Далее, если дело идет к выздоровлению организма, то картина болезни упрощается. Если же дело к победе болезни, то, напротив, упрощается, или вдруг, или постепенно, картина самого организма. Если дело идёт к выздоровлению, то сложность и разнообразие признаков, составлявших картину болезни, мало-помалу уменьшаются. Мокрота становится обыкновеннее (менее индивидуализирована); хрипы переходят в более обыкновенные, схожие с хрипами других кашлей; жар спадает, опеченение разрешается, т. е, легкие становятся опять однороднее, однообразнее. Если дело идёт к смерти, начинается упрощение организма. Предсмертные, последние часы у всех умирающих сходнее, проще, чем середина болезни. Потом следует смерть, которая, сказано давно, всех равняет. Картина трупа малосложнее картины живого организма; в трупе все мало-помалу сливается, просачивается, жидкости застывают, плотные ткани рыхлеют, все цвета тела сливаются в один зеленовато-бурый. Скоро уже труп будет очень трудно отличить от другого трупа. Потом упрощение и смешение составных частей, продолжаясь, переходят все более и более в процессе разложения, распадения, расторжения, разлития в окружающем. Мягкие части трупа, распадаясь, разлагаясь на свои химические составные части, доходят до крайней неорганической простоты углерода, водорода и кислорода, разливаются в окружающем мире, распространяются. Кости, благодаря большей силе внутреннего сцепления извести, составляющей их основу, переживают всё остальное, но и они, при благоприятных условиях, скоро распадаются, сперва на части, а потом и на вовсе неорганический и безличный прах.

Итак, что бы развитое мы ни взяли, болезни ли (органический сложный и единый процесс), или живое, цветущее тело (сложный и единый организм), мы увидим одно, что разложению и смерти второго (организма) и уничтожению первой (процесса) предшествуют явления: упрощение составных частей, уменьшение числа признаков, ослабление единства, силы и вместе с тем смешение. Все постепенно понижается, мешается, сливается, а потом уже распадается и гибнет, переходя в нечто общее, не собой уже и не для себя существующее. Перед окончательной гибелью индивидуализация как частей, так и целого, слабеет. Гибнущее становится и однообразнее внутренне, и ближе к окружающему миру, и сходнее с родственными, близкими ему явлениями (т. е. свободнее). Так, яички всех самок и внутренне малосложны, и ближе к организму матери, чем будут близки зародыши, и сходнее со всякими другими животными и растительными первоначальными ячейками.

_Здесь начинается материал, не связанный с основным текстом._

Rows are points. The points of each table are mixes of a few directions, plus a little noise. Count the directions of each table, and those that both share. Where both have some left over, give the other angles between the two spaces (their principal angles), to ten degrees, smallest first.

First:
[[ 0.3  0.2]
 [-2.2 -1.9]
 [ 2.6  2.3]
 [-0.4 -0.4]
 [-5.3 -4.7]
 [ 5.0  4.4]]
Second:
[[-8.3 -0.2]
 [ 1.2  0.0]
 [ 2.6  0.0]
 [ 1.9  0.0]
 [ 5.3  0.1]
 [-2.6  0.0]]
Directions: first 1, second 1, shared 0; angles 40

First:
[[ 1.5  1.5 -9.1 -2.7]
 [ 0.3  0.3 -2.0 -0.6]
 [-1.2 -1.3  7.5  2.3]
 [ 0.7  0.7 -4.0 -1.2]
 [-0.2 -0.2  1.1  0.3]
 [-1.1 -1.1  6.5  1.9]]
Second (8 x 4):
[[-1.1 -2.6  0.8  3.5]
 [-2.1 -5.5  1.6  7.4]
 [ 0.9  2.3 -0.7 -3.1]
 [-1.1 -2.7  0.8  3.7]
 [ 1.8  4.7 -1.4 -6.2]
 [ 0.8  2.1 -0.6 -2.9]
 [-1.0 -2.5  0.7  3.3]
 [ 1.7  4.2 -1.3 -5.7]]
Directions: first 1, second 1, shared 0; angles 60

First, 8 rows:
[[ 0.7  1.9  1.8  2.9 -2.0  1.1  0.9 -0.3]
 [-1.2 -3.3 -3.0 -4.8  3.4 -2.0 -1.4  0.5]
 [-1.5 -4.1 -3.7 -6.1  4.3 -2.5 -1.8  0.6]
 [-1.9 -4.9 -4.5 -7.2  5.1 -2.9 -2.2  0.7]
 [ 1.0  2.5  2.4  3.7 -2.6  1.5  1.1 -0.4]
 [ 2.0  5.2  4.9  7.8 -5.6  3.1  2.3 -0.8]
 [-0.5 -1.3 -1.1 -1.9  1.3 -0.7 -0.6  0.2]
 [ 1.4  3.7  3.5  5.6 -3.9  2.3  1.7 -0.5]]
Second:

Разные животные зародыши отдельнее яичек имеют уже больше их микроскопических отличий друг от друга, они уже менее сходны. Утробные зрелые плоды ещё разнороднее и ещё более отдельны. Это оттого, что они и сложнее, и единее, т. е. развитее.

Младенцы, дети ещё сложнее и разнороднее; юноши, взрослые люди, до впадения в дряхлость, ещё и ещё развитее. В них все больше и больше (по мере и степени развития) сложности и внутреннего единства, и потому больше отличительных признаков, больше отдельности, независимости от окружающего, больше своеобразия, самобытности.

И это, повторяем, относится не только к организмам, но и к частям их, к системам (нервной, кровеносной и т. д.), к аппаратам (пищеварительному, дыхательному и т. д.); относится и к процессам нормальным и патологическим; даже и к тем идеальным, научным, собирательным единицам, которые зовутся вид, род, класс и т.д.

Чем выше, чем развитее вид, род, класс, тем разнообразнее отделы (части, их составляющие), а собирательное, целое всё-таки весьма едино и естественно.

Так, собака домашняя - животное, весьма развитое; поэтому-то отделение млекопитающих, которое известно под названием домашняя собака, - отделение весьма полное, имеющее чрезвычайно много разнообразных представителей. Род кошек (в широком смысле), четверорукие (обезьяны), позвоночные вообще - представляют, при всём своём необычайном разнообразии, чрезвычайное единство общего плана. Это все отделения весьма развитых животных, весьма богатых зоологическим содержанием, индивидуализированных, богатых признаками.